On the first day of its Innovation Event, Intel unveiled its 14th Gen Meteor Lake mobility processors featuring brand new core architectures and its 4nm (Intel 4) process node. The P-core has been upgraded to Redwood Cove, promising “improved performance efficiency”, increased inter-core bandwidth (new interconnect), and a well-trained Thread Director to properly assign workloads between the two core clusters.
A high-level look at the block diagrams shows little to no difference between Redwood and Golden Cove. That said, a lot of the important details, such as ROB size, register width, cache, and scheduler bandwidth, are still unknown, so we’ll have to wait a little more before diving into the new microarchitecture. What Intel did say about these chips is that they’ll leverage advanced 3D packaging (Foveros 2nd Gen) with a separate iGPU and SoC tile.
The same can be said about Crestmont, which gets a wider instruction allocation buffer (5->6 wide) and support for VNNI (Vector Neural Network Instructions), complemented by twice as many AVX2 VNNI ports.
Thread Director was introduced with Alder Lake to address the shortcomings of Windows’ Scheduler (or perhaps complement it). Intel is promising substantial improvements to Thread Director with Meteor Lake. With Alder/Raptor Lake, the TR prioritized the P-cores by assigning them the higher QoS work, leaving the remaining lower QoS work for the E-core. The latter was continually shifted to the former as the P-cores returned to idle.
With Meteor Lake, the workload is first contained on the E-cores on the SoC, failing which, they are shifted to the E-cores on the compute die. If even more performance is required, the threads are moved to the P-cores. This strategy prioritizes power efficiency, something that was sorely lacking on Alder and Raptor Lake.

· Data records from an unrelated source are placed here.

Each row is a point on a tangle of strands that fork and nearly touch. The rows are in no order.
Two points are linked if the straight distance between their rows is under 96.5. Some points are linked to none.
k_612: [-32  10  39 -45  14  23  20 -57 -28  -3  22 -42 -59 -42  10 -27   0   6
  -8 -10  36 -14  -5 -27  26]
k_362: [-37  30 -16   9 -36   2  10 -72  19  49   4  -5  -9 -35  16   7  49  47
   2   6  30 -42 -39 -16  11]
k_556: [ -3 -27 -25 -44  -9  17 -42  41 -46   3 -25   9  13 -34  38   7  17  26
  10  32 -48   8  70   9  15]
k_737: [ -4   9 -17   3 -22 -46 -10  -7  80 -36  36 -11  29  37  -7  33  17 -23
  31  27 -37  48  -3  26 -15]
k_811: [ 11 -21 -10  17   6  13  -7  32   8 -32   8  64  12  71  23   8  26 -11
  29 -47 -10  71  23  15  25]
k_351: [ 40  -5  14  29   7  -6  11  16  28 -40  41   6   6  84 -26  27 -40 -36
 -12 -12 -42  68 -29  31 -17]
k_913: [-11  20  46   7  24 -31  27 -26  68  35  32 -17  15  56 -10  -2  64  -7
   0   6  25  44 -37  41  -9]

And now, for the other major upgrade, the Intel 4 process node. This 4nm-class node doubles the area scaling for high-performance logic libraries versus the existing Intel 7 node. It also offers 20% more power efficiency compared to its predecessor with EUV lithography to help raise the production yields. Of course, there’s also a MIM (Metal Insulator Metal) Capacitor, which improves power delivery on high-end chips.